# Upstairs Laundry Room Install



## Matt Burks (Jul 19, 2007)

Hello all! I'm a newbie, both here on the forum and to home repair. I've got a project that I'd love to tackle sometime soon. Our house, built in 1935, doesn't have a laundry room in the living area. It's located in the basement which is not accesible from inside the house. To do our laundry we have to gather the clothes from upstairs, walk down to the first floor, out the kitchen door onto the screened in porch, down the stairs to the deck, under the deck into the basement and walk across the basement to the washer and dryer. We live in an area where people can see us if we are outside so it's annoying to even have to get dressed to do laundry.

My plan is to put a laundry closet in the upstairs hallway. Where I'm thinking about putting it, right below there is a closet (on the 1st floor) so running pipes for power/water supply/drain would not be a problem. Right below the closet is where the washer and dryer are located now in the basement. So, everything seems to be in the right place for this project. I've got a friend who does his own remodeling on his house and has done several projects with very good results.
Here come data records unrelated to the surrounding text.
Each row is a point. Any point is a mix of the corners, with weights that add up to 1. It lies inside the corners' shape when no weight is negative. Is each point inside? If not, which corners have a negative weight?
(in the rows, 100 means zero)

Corners:
(1): 131; 57; 115
(2): 5; 124; 100
(3): 158; 79; 103
(4): 137; 151; 140
Points:
66; 134; 120 -> outside (3)
162; 78; 125 -> outside (2)
77; 111; 116 -> outside (3)
132; 125; 131 -> inside
88; 135; 123 -> inside
29; 118; 103 -> inside
110; 60; 108 -> outside (4)

Corners:
(1): 118; 79; 71; 56
(2): 134; 92; 5; 120
(3): 56; 67; 92; 121
(4): 134; 109; 162; 65
(5): 94; 46; 195; 57
Points:
120; 92; 35; 103 -> outside (5)
97; 70; 65; 102 -> outside (4)
91; 73; 135; 68 -> outside (2)
117; 80; 71; 65 -> inside
116; 87; 119; 83 -> inside

Corners:
(1): 108; 70; 55; 179; 124; 125; 103; 52
(2): 135; 125; 96; 92; 124; 100; 113; 128
(3): 95; 98; 48; 70; 92; 87; 94; 150
(4): 124; 89; 63; 143; 101; 106; 79; 93
(5): 137; 98; 98; 96; 5; 114; 112; 30
(6): 100; 132; 94; 66; 112; 140; 89; 133
(7): 55; 108; 98; 129; 105; 114; 79; 95
(8): 110; 33; 73; 112; 121; 76; 77; 143
(9): 141; 82; 110; 118; 57; 106; 107; 133
Points:
122; 113; 92; 96; 101; 110; 104; 112 -> inside
92; 83; 87; 149; 129; 118; 92; 98 -> outside (3, 4, 5)
97; 100; 60; 123; 92; 112; 86; 88 -> outside (2, 8, 9)
116; 103; 68; 98; 124; 103; 92; 132 -> outside (5, 7, 9)
101; 123; 79; 81; 104; 102; 97; 147 -> outside (1, 5, 8)
93; 94; 87; 104; 91; 114; 91; 114 -> outside (2, 4)
145; 87; 90; 122; 88; 110; 101; 95 -> outside (3, 7)
114; 72; 70; 94; 103; 100; 94; 111 -> outside (4, 7, 9)

Corners:
(1): 144; 7; 104; 107; 149; 108; 10; 92; 92
(2): 77; 122; 80; 59; 44; 166; 126; 72; 114
(3): 70; 96; 136; 96; 154; 59; 133; 104; 82
(4): 164; 9; 41; 111; 195; 71; 66; 139; 56
(5): 103; 116; 117; 146; 35; 114; 98; 152; 110
(6): 103; 119; 81; 87; 96; 89; 181; 30; 128
(7): 130; 129; 120; 99; 127; 118; 112; 121; 112
(8): 65; 120; 118; 90; 132; 48; 140; 118; 153
(9): 106; 99; 164; 82; 18; 106; 104; 127; 118
(10): 117; 164; 75; 72; 124; 19; 113; 54; 133
Points:
117; 77; 95; 88; 129; 91; 95; 92; 102 -> outside (5)
99; 131; 116; 74; 85; 78; 118; 82; 142 -> outside (3, 4, 5)
91; 128; 96; 78; 87; 79; 126; 64; 130 -> outside (4, 7)
100; 116; 109; 89; 75; 99; 120; 105; 114 -> outside (1)
107; 96; 102; 86; 116; 79; 121; 86; 116 -> outside (5)

Corners:
(1): 112; 88; 127; 126; 162; 79; 21; 85; 138; 88; 152; 125
(2): 39; 149; 73; 78; 95; 64; 114; 92; 108; 76; 121; 88
(3): 68; 164; 64; 118; 93; 164; 129; 49; 78; 125; 115; 115
(4): 83; 123; 90; 89; 155; 90; 141; 120; 152; 66; 97; 71
(5): 98; 145; 76; 168; 27; 130; 128; 110; 122; 125; 67; 143
(6): 125; 96; 149; 107; 114; 83; 46; 85; 58; 99; 150; 67
(7): 121; 55; 49; 85; 38; 106; 111; 76; 159; 98; 44; 137
(8): 151; 115; 97; 82; 150; 52; 37; 123; 96; 80; 94; 121
(9): 152; 116; 117; 66; 109; 64; 50; 73; 148; 55; 149; 92
(10): 71; 133; 80; 123; 67; 164; 115; 132; 77; 113; 140; 143
(11): 139; 65; 5; 144; 27; 80; 119; 109; 154; 140; 64; 144
(12): 39; 154; 128; 74; 137; 99; 126; 100; 90; 143; 150; 116
(13): 154; 83; 53; 88; 57; 93; 40; 116; 152; 136; 78; 85
Points:
79; 142; 102; 93; 120; 103; 96; 98; 102; 93; 130; 95 -> outside (7, 11)
93; 118; 64; 122; 88; 109; 108; 103; 118; 98; 84; 134 -> outside (6, 9, 12, 13)
87; 140; 83; 117; 64; 140; 100; 110; 72; 129; 104; 126 -> outside (1, 4, 9, 11)
128; 102; 59; 119; 58; 123; 80; 105; 130; 135; 94; 155 -> outside (2, 4, 6)
112; 115; 96; 93; 97; 95; 77; 97; 121; 100; 114; 101 -> outside (11)
99; 110; 84; 108; 86; 104; 100; 93; 119; 108; 112; 113 -> outside (8)
125; 102; 79; 104; 88; 91; 77; 96; 125; 93; 103; 111 -> outside (12)
94; 114; 75; 102; 92; 99; 103; 102; 126; 110; 105; 122 -> outside (6)
101; 120; 90; 103; 91; 103; 83; 94; 107; 109; 121; 116 -> outside (4)

Corners:
(1): 95; 120; 121; 75; 88; 101; 92; 121; 101; 108; 109; 81; 91; 103; 92; 93; 78; 107
(2): 92; 87; 72; 88; 118; 104; 110; 104; 116; 91; 87; 82; 72; 83; 95; 100; 82; 74
(3): 87; 116; 79; 73; 87; 108; 105; 93; 127; 90; 117; 94; 100; 93; 99; 110; 80; 78
(4): 103; 97; 195; 98; 110; 98; 107; 126; 86; 109; 78; 82; 50; 116; 98; 92; 117; 77
(5): 91; 111; 89; 124; 108; 118; 101; 93; 128; 99; 118; 97; 109; 90; 92; 93; 96; 99
(6): 93; 121; 84; 68; 101; 102; 112; 102; 92; 91; 102; 82; 86; 103; 78; 112; 71; 81
(7): 94; 107; 102; 109; 88; 107; 88; 97; 126; 103; 117; 98; 90; 94; 77; 103; 149; 75
(8): 92; 98; 87; 135; 102; 70; 95; 101; 107; 93; 92; 82; 80; 86; 97; 117; 92; 116
(9): 112; 108; 94; 90; 89; 98; 88; 88; 121; 103; 124; 86; 98; 76; 74; 119; 163; 108
(10): 120; 98; 89; 89; 97; 106; 92; 117; 101; 96; 113; 106; 111; 95; 91; 92; 84; 108
(11): 111; 115; 78; 80; 103; 110; 102; 95; 126; 127; 112; 113; 104; 80; 96; 102; 77; 99
(12): 96; 92; 83; 136; 75; 90; 96; 87; 108; 95; 115; 77; 83; 85; 83; 109; 144; 101
(13): 104; 19; 72; 100; 136; 110; 134; 100; 92; 112; 38; 113; 72; 113; 84; 86; 87; 107
(14): 90; 122; 120; 105; 91; 110; 89; 114; 97; 113; 107; 105; 98; 86; 93; 111; 99; 100
(15): 93; 122; 150; 88; 100; 122; 85; 99; 86; 102; 110; 103; 98; 111; 93; 88; 95; 80
(16): 89; 114; 83; 84; 92; 103; 105; 99; 108; 90; 99; 77; 71; 113; 104; 105; 100; 89
(17): 106; 109; 92; 116; 102; 93; 106; 108; 94; 91; 66; 78; 99; 88; 83; 96; 70; 92
(18): 89; 101; 58; 68; 108; 93; 123; 103; 109; 100; 109; 93; 108; 94; 100; 96; 72; 90
(19): 100; 106; 59; 83; 102; 101; 122; 95; 106; 89; 102; 109; 103; 90; 99; 79; 66; 116
Points:
94; 112; 87; 93; 94; 95; 104; 104; 110; 95; 112; 86; 96; 89; 89; 103; 97; 93 -> outside (11, 13, 15, 16)
101; 90; 68; 101; 110; 100; 118; 101; 111; 93; 92; 97; 93; 94; 99; 94; 67; 101 -> outside (1, 7, 9, 14, 15)
97; 108; 94; 80; 105; 110; 106; 105; 105; 101; 101; 96; 96; 97; 95; 101; 82; 86 -> outside (1, 7, 8, 12, 19)
97; 97; 103; 82; 102; 114; 100; 105; 110; 101; 108; 98; 91; 102; 87; 98; 111; 83 -> outside (8, 11, 12, 17, 19)

Corners:
(1): 101; 94; 96; 109; 81; 97; 87; 90; 116; 110; 105; 101; 107; 90; 98; 94; 93; 92; 105; 98
(2): 110; 103; 86; 110; 82; 86; 96; 117; 108; 82; 103; 84; 143; 111; 104; 104; 85; 84; 103; 109
(3): 100; 111; 101; 111; 102; 107; 119; 88; 79; 76; 80; 99; 92; 90; 78; 99; 99; 96; 110; 103
(4): 106; 99; 121; 90; 101; 100; 108; 106; 106; 93; 90; 107; 80; 109; 107; 86; 100; 94; 97; 84
(5): 93; 102; 110; 96; 99; 107; 74; 83; 111; 110; 95; 78; 90; 88; 107; 108; 96; 103; 112; 85
(6): 91; 109; 97; 109; 90; 92; 106; 86; 108; 104; 105; 78; 129; 95; 102; 89; 75; 99; 102; 94
(7): 87; 100; 102; 91; 162; 105; 103; 94; 91; 103; 81; 101; 86; 92; 110; 104; 111; 114; 114; 90
(8): 110; 110; 90; 99; 95; 104; 109; 95; 112; 110; 112; 91; 82; 90; 100; 99; 93; 92; 108; 92
(9): 103; 87; 118; 111; 97; 118; 112; 92; 108; 5; 76; 113; 85; 99; 104; 97; 105; 109; 110; 103
(10): 115; 108; 90; 92; 92; 117; 109; 105; 113; 103; 85; 101; 96; 102; 87; 93; 98; 102; 96; 90
(11): 100; 111; 96; 116; 96; 92; 110; 94; 108; 84; 88; 106; 116; 84; 101; 108; 102; 105; 108; 161
(12): 103; 114; 104; 103; 90; 93; 109; 103; 113; 98; 104; 111; 85; 95; 101; 103; 96; 109; 112; 97
(13): 100; 116; 91; 100; 114; 94; 108; 96; 112; 110; 109; 85; 97; 86; 99; 96; 114; 103; 101; 89
(14): 111; 98; 98; 113; 97; 106; 107; 94; 93; 81; 94; 108; 100; 91; 107; 102; 106; 109; 105; 110
(15): 98; 107; 132; 118; 84; 104; 78; 83; 107; 93; 96; 109; 115; 85; 104; 106; 81; 85; 95; 103
(16): 105; 111; 94; 95; 86; 100; 108; 96; 115; 108; 96; 96; 130; 96; 100; 101; 97; 92; 112; 105
(17): 85; 88; 87; 76; 96; 110; 96; 157; 98; 102; 109; 111; 84; 117; 108; 100; 102; 106; 106; 107
(18): 100; 99; 114; 80; 87; 93; 94; 76; 107; 101; 103; 90; 102; 99; 86; 111; 72; 98; 76; 95
(19): 74; 84; 77; 64; 105; 110; 91; 103; 123; 113; 107; 100; 73; 129; 100; 102; 113; 97; 74; 84
(20): 107; 103; 99; 104; 88; 116; 107; 93; 121; 97; 120; 83; 123; 127; 98; 95; 97; 94; 102; 94
(21): 91; 107; 97; 102; 82; 103; 46; 79; 106; 105; 103; 101; 147; 94; 108; 94; 95; 90; 103; 109
Points:
99; 104; 101; 100; 96; 101; 93; 95; 111; 99; 100; 97; 107; 97; 104; 100; 96; 99; 103; 102 -> outside (3)
95; 105; 97; 101; 99; 101; 100; 96; 109; 86; 104; 94; 118; 103; 101; 101; 95; 98; 104; 107 -> outside (1, 4, 5, 10, 14)
100; 105; 101; 104; 88; 106; 94; 97; 110; 109; 102; 101; 97; 95; 100; 96; 97; 98; 102; 100 -> outside (2, 7, 9, 16, 18)
97; 105; 96; 94; 107; 101; 108; 103; 102; 105; 94; 96; 87; 97; 98; 101; 98; 103; 97; 99 -> outside (1, 9, 16, 20, 21)

Corners:
(1): 87; 110; 89; 77; 86; 85; 103; 117; 105; 72; 100; 111; 107; 92; 88; 155; 108; 108; 116; 89
(2): 122; 77; 70; 91; 86; 111; 100; 109; 105; 110; 103; 102; 131; 100; 91; 101; 72; 57; 107; 112
(3): 72; 111; 99; 94; 68; 136; 89; 56; 90; 109; 90; 104; 78; 80; 87; 80; 122; 105; 113; 103
(4): 80; 102; 93; 91; 93; 115; 101; 74; 95; 103; 80; 82; 85; 115; 116; 114; 77; 100; 104; 77
(5): 122; 95; 98; 99; 68; 93; 71; 115; 111; 63; 155; 105; 94; 96; 92; 74; 125; 91; 80; 100
(6): 103; 122; 96; 102; 78; 101; 105; 113; 101; 98; 81; 82; 109; 106; 90; 85; 87; 98; 86; 121
(7): 77; 93; 75; 92; 104; 118; 75; 110; 77; 65; 97; 101; 86; 93; 77; 74; 108; 105; 92; 111
(8): 148; 112; 108; 92; 101; 104; 115; 114; 138; 107; 87; 89; 90; 85; 138; 94; 78; 84; 100; 114
(9): 90; 71; 89; 97; 103; 117; 116; 114; 122; 85; 124; 97; 89; 85; 90; 155; 96; 100; 83; 103
(10): 81; 107; 106; 90; 98; 104; 68; 107; 110; 102; 100; 109; 93; 72; 126; 89; 109; 103; 110; 119
(11): 90; 101; 106; 104; 103; 91; 98; 98; 88; 99; 89; 68; 90; 69; 118; 115; 114; 107; 122; 85
(12): 128; 106; 110; 101; 104; 117; 57; 73; 70; 91; 91; 100; 84; 152; 70; 74; 101; 101; 106; 111
(13): 85; 42; 77; 117; 92; 117; 102; 47; 85; 85; 84; 113; 112; 88; 92; 80; 83; 101; 72; 106
(14): 90; 120; 108; 85; 96; 85; 96; 103; 96; 118; 78; 87; 102; 71; 95; 108; 74; 67; 108; 110
(15): 104; 70; 92; 132; 91; 103; 107; 110; 90; 104; 92; 120; 85; 78; 96; 107; 70; 110; 73; 94
(16): 67; 95; 60; 81; 106; 77; 100; 70; 76; 110; 94; 95; 85; 92; 84; 96; 79; 105; 104; 102
(17): 95; 83; 31; 107; 114; 137; 114; 38; 107; 82; 74; 106; 113; 99; 80; 96; 98; 102; 54; 108
(18): 80; 112; 114; 80; 106; 107; 118; 117; 95; 115; 93; 100; 103; 80; 95; 106; 104; 109; 103; 89
(19): 82; 113; 93; 126; 123; 123; 119; 116; 97; 96; 81; 89; 87; 98; 95; 74; 84; 66; 109; 110
(20): 87; 108; 87; 78; 75; 121; 93; 102; 87; 110; 88; 98; 91; 111; 103; 88; 109; 67; 103; 127
(21): 133; 5; 66; 118; 124; 98; 96; 96; 163; 91; 101; 113; 80; 79; 92; 87; 87; 88; 46; 107
Points:
105; 95; 93; 99; 99; 102; 99; 99; 103; 100; 92; 95; 96; 97; 103; 102; 87; 92; 96; 104 -> outside (3, 7)
93; 101; 99; 90; 85; 105; 91; 104; 91; 99; 102; 100; 96; 90; 94; 102; 99; 96; 106; 108 -> outside (4, 17, 19, 21)
96; 105; 95; 94; 87; 112; 90; 97; 91; 93; 90; 99; 102; 93; 100; 88; 100; 98; 98; 107 -> outside (9, 16, 19, 21)
88; 84; 93; 110; 107; 96; 90; 99; 94; 86; 95; 94; 84; 94; 97; 100; 88; 102; 94; 98 -> outside (2, 3, 8, 17, 18, 20)
108; 78; 87; 103; 99; 101; 100; 93; 102; 95; 95; 93; 97; 91; 94; 98; 85; 100; 81; 101 -> outside (1, 3, 10, 19, 20)
100; 95; 91; 99; 97; 107; 97; 102; 105; 98; 95; 98; 92; 92; 100; 98; 94; 93; 94; 104 -> outside (13)
101; 96; 89; 98; 96; 106; 98; 102; 103; 94; 98; 99; 97; 91; 96; 94; 95; 91; 97; 109 -> outside (4)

I may be able to talk him into assisting me.

I thought I'd get your input on what to watch out for, or any other suggestions you might have.

Thanks in advance, and sorry for the long first post.


----------



## Ron6519 (Mar 28, 2007)

I've put in a few for people. Make sure you install a pan under the washer unit. It has a built in drain if the washer leaks. I also put in the single lever shut off/drain so the supply hoses are not under constant pressure. With a closet setup you will need to plan the install so you can get to this unit so it can be turned on and off. If you're planning one of the stackable configurations, be aware that the dryer duct needs to be cleaned out on a regular occasion and it needs to be vented to the exterior. Some dryers need an accessory kit if you want to use an exhaust other then the rear one. Some dryers have side (2) options and a bottom option. Some do not. Plan the duct route before you buy the dryer. You need to minimize the ductwork turns to achieve maximum exhaust capability and ease of cleaning.
Ron


----------



## Matt Burks (Jul 19, 2007)

We currently have a washer and dryer that we're planning on putting in this closet. The vent will be out the back. What are something to consider when installing a roof vent. The back of the dryer will be just a few feet away from the inside of the roof so I'm guessing that would be the easiest way to vent it.


----------



## Ron6519 (Mar 28, 2007)

You want the shortest, most direct route to the vent. You want the vent installed so it doesn't leak. You want the vent pipe insulated as it goes through any unheated space. 
I would also install a washer pan under the unit with a drain in case of leaks.
Ron


----------